The inspiration for the third movement is a bit more arcane. "I Saw the Electric Insects Coming," which she describes as "edg scary," refers to George Crumb's 13-part "Black Angels for Electric String Quartet," which opens with a surreal section called "Night of the Electric Insects."
"I wrote a movement that leads up to the opening of his quartet," she says. "The last measure of my third movement is the first measure of his string quartet." Highly regarded as one of America's most imaginative and resourceful composers, the West Virginia-born Crumb, who teaches composition at the University of Pennsylvania, was the most important influence on Higdon during her graduate studies there.
"George taught me to listen to my inner voices and to the environment - to go back to my roots," she says. "I had almost forgotten about those haunted sounds that come traveling through the air, through the woods, and over the mountains. At night you could hear bobcats, whippoorwills, and sometimes voices that are 10 miles away floating across."
"In the Blue Fields They Sing," the hymnlike 4th movement, is, like "blue cathedral," a tribute to her dead brother. "The two works were premiered within a few months of each other," she says.
Creation theory"I write really instinctively," says Higdon.
"I didn't study a lot of theory - probably the amount any music student does: some harmony, some counterpoint, nothing extraordinary. ...You can teach theory. You can explain how things are put together. But you can't teach intuition. You just have to trust and to kind of let go."
Like the legendary Joan of Arc, Higdon confesses to hearing (musical) voices, and sometimes entire sections of music will appear full-blown in her aural imagination. But it's not simply a matter of dictation, she says emphatically.
"You can't assume, hearing it in your head, that it's going to be perfect. I'm always trying to figure out how to make it better. ... I constantly ask myself : 'Is this the best this line can be?'"
"It takes so long to write just a couple of seconds of music, it's hard to get an idea whether you are hitting the mark or not. That's what's really tricky about this profession. Sometimes it takes months and months to write just 10 minutes of music."
But even with the ever-increasing demands of her professional life, Higdon says she "gets back to writing easily after interruptions - the muse is still there."
Although she was looking forward to being on Cape for this weekend's performances, Higdon - not unforeseeably - has had to change her plans.
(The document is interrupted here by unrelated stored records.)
Each row of a before or after table is a point. The points were changed in one or more steps. Then noise was added and the rows were shuffled. The steps act on how far a point lies along the listed directions, d1 being the first. Write out the steps. A step turns or swaps two directions, mirrors them in a line or flattens them onto one, adds a multiple of one to another, or multiplies one. Angles are multiples of 10 degrees, from the lower direction toward the higher: turns from -170 to 170, lines from 10 to 170 but not 90. Use the fewest steps. Two steps may share a direction if one is a turn and the other turns, adds or multiplies; they go together, in the order done. Otherwise the lowest direction goes first.
In the rows, zero is written as 128.

Directions:
(1): [ 92 112]
(2): [144  92]
Before:
[[146 122]
 [122 135]
 [107 101]
 [132 120]
 [129 153]
 [163 118]
 [107 141]
 [133 114]]
After, 8 rows:
[[102 186]
 [157  66]
 [145  93]
 [100 192]
 [115 152]
 [135 103]
 [150  85]
 [144  92]]
Steps: multiply d1 by 0; multiply d2 by 3

Directions:
(1): [ 99 142 160 121 170 158]
(2): [158 110 133 105 110 180]
(3): [135 115 131 192 131 148]
(4): [167 118 108 123 179 119]
(5): [105 144  71 128 132 154]
Before, 14 rows:
[[140 147 107  89 161 134]
 [136 127 127 108 151 143]
 [142 117 110 144 105 102]
 [123 132 136 162 104 116]
 [137 138  94 168  98  89]
 [140 130  97 106 132 121]
 [136 128 141 136 114 127]
 [138 121 111 123 134 107]
 [113 128 133 127  99 131]
 [101 145 124 161  85 104]
 [104 137 137 151 100 110]
 [114 114 116 128 112  66]
 [119 132 139  87 110 122]
 [138 133  92 135 101  79]]
After:
[[177 111 133 151  96  73]
 [143 126 128 147 114 126]
 [166 104  82 146  57  78]
 [145 128  88 104 109 107]
 [109 161 111  89 159 150]
 [186 115  84 145  32  49]
 [102 144 132 110 155 156]
 [151 117 137 158  95 102]
 [189 108  56 138  49  55]
 [153 114 141 151 119 103]
 [159  90  67 150  91  73]
 [134 120  90 125 101 111]
 [156 110 135 136 128 110]
 [153 121 109 129 162 129]]
Steps: multiply d1 by 2.5; multiply d2 by 0.4; turn d3 and d4 by -120 degrees; turn d3 and d5 by 110 degrees

Directions:
(1): [135 142 104 146 101 119  81 137 169  99  83]
(2): [113 168 123 137 129 170 178 149 160  97 137]
Before:
[[106 125 151 114 164 157 203 121  95 150 179]
 [116 148 134 134 146 133 171 124 123 113 159]
 [122 111 130 132 124 119 129 139 100 150 106]
 [145  76 133 120 117  96  50 112  89 165 108]
 [147  56 154 110 140  60  97 107  64 182 140]
 [155  98 115 126 124 102  60 122 155 117  88]
 [108 168 153 128 137 153 221 134 132 114 160]
 [130 138 135 124 139 130 123 132 118 115 132]
 [137 128 126 126 109 102 124 118 124 116 145]
 [104 155 133 132 139 190 178 145 137 106 130]]
After, 10 rows:
[[116 153 158 125 149 145 217 124 108 131 172]
 [139 135 124 129 109 107 116 119 131 110 141]
 [117 111 132 136 121 117 125 138 104 150  98]
 [115 139 138 130 147 130 164 115 108 121 167]
 [115 108 153 107 165 143 187 100  84 159 177]
 [152  56 146 116 131  54  70 112  82 175 118]
 [144  89 122 129 109  99  34 120 111 149  85]
 [107 149 145 127 150 191 186 143 120 118 140]
 [129 131 137 124 137 130 121 131 120 114 137]
 [153 117 112 134 120 111  68 122 171 104  82]]
Steps: turn d1 and d2 by 20 degrees

Directions:
(1): [136 174 143 128 152 110  74 127 157 123 169 182 119 100 110  94 114 127]
(2): [116  99 161 125  76 170 146 158 110 114 154 157 160  89 133  91 149 137]
Before, 10 rows:
[[125 118 135 129 132 137 127 139 123 124 132 147 129 118 128 123 131 139]
 [122 119 133 125 113 135 144 147 116 120 139 140 132 114 135 124 133 139]
 [131 117 152 122 100 160 134 148 132 126 169 162 151  84 124  91 139 135]
 [129 158 146 120 148 113  98 131 156 118 155 163 124 105 117 114 126 134]
 [125 120 129 122 121 137 143 139 124 135 117 116 129 127 123 132 133 132]
 [124 113 103 133 137 123 157 108 118 139  98  82 121 173 134 165 130 120]
 [135 142 149 126 148 105  86 126 140 132 146 145 122 117 114 108 127 122]
 [133 124 132 123 111 158 145 134 125 119 127 128 136 118 135 120 139 124]
 [114 114 149 119 106 157 133 141 126 123 154 147 140 107 116 107 141 130]
 [124 125 153 135  97 139 115 138 127 121 162 163 140  95 135  93 140 131]]
After:
[[124 116 133 122 114 144 146 144 122 133 121 120 134 122 124 128 136 133]
 [114 100 153 124  80 162 155 166 104 111 156 159 152  89 138 101 146 145]
 [111  90 193 131  36 188 136 173 105 105 193 198 178  48 140  50 165 141]
 [121 107 147 128 114 152 133 150 116 119 141 158 141 104 132 109 139 142]
 [136 147 144 126 156  99  84 122 142 134 143 141 117 123 113 114 123 120]
 [135 140  72 136 185  85 140  80 135 153  74  56  92 209 128 199 111 112]
 [128 157 146 120 146 116  99 132 155 118 157 165 125 104 117 112 127 134]
 [126 108 151 121  81 182 156 151 115 110 143 144 153  95 139  99 151 129]
 [113  73 201 118  23 223 161 194 106 105 209 206 199  25 132  34 170 147]
 [100  84 184 116  51 203 152 173 106 108 181 177 174  65 121  67 164 140]]
Steps: multiply d2 by 3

"I've been overwhelmed with traveling this summer - seven trips so far, flying and driving," she says, adding that she also needs to stay home a few days to complete a commissioned choral work that is overdue. Then she's off again to the West Coast, returning in time to travel to Atlanta for the early fall recording of her "Concerto for Orchestra" with Robert Spano and the Atlanta Symphony Orchestra.
It was Spano who, as a 24-year-old conducting instructor at Bowling Green University, urged Higdon to apply to Curtis, his alma mater. More recently, he has championed her works by conducting the Curtis Institute Orchestra in the Philadelphia premiere (and later the recording) of her "blue cathedral" and by commissioning a major orchestral piece, "City Scape," which was premiered in Atlanta last November.
This fall, performances of her "Concerto for Orchestra" will open the season for the New York Philharmonic, Rochester Philharmonic and the Dallas Symphony orchestras. Leonard Slatkin will also conduct performances with the National Symphony Orchestra (Washington, D.C.) and London's BBC Orchestra. Higdon's characteristically ingenuous comment: "Pretty amazing, isn't it?"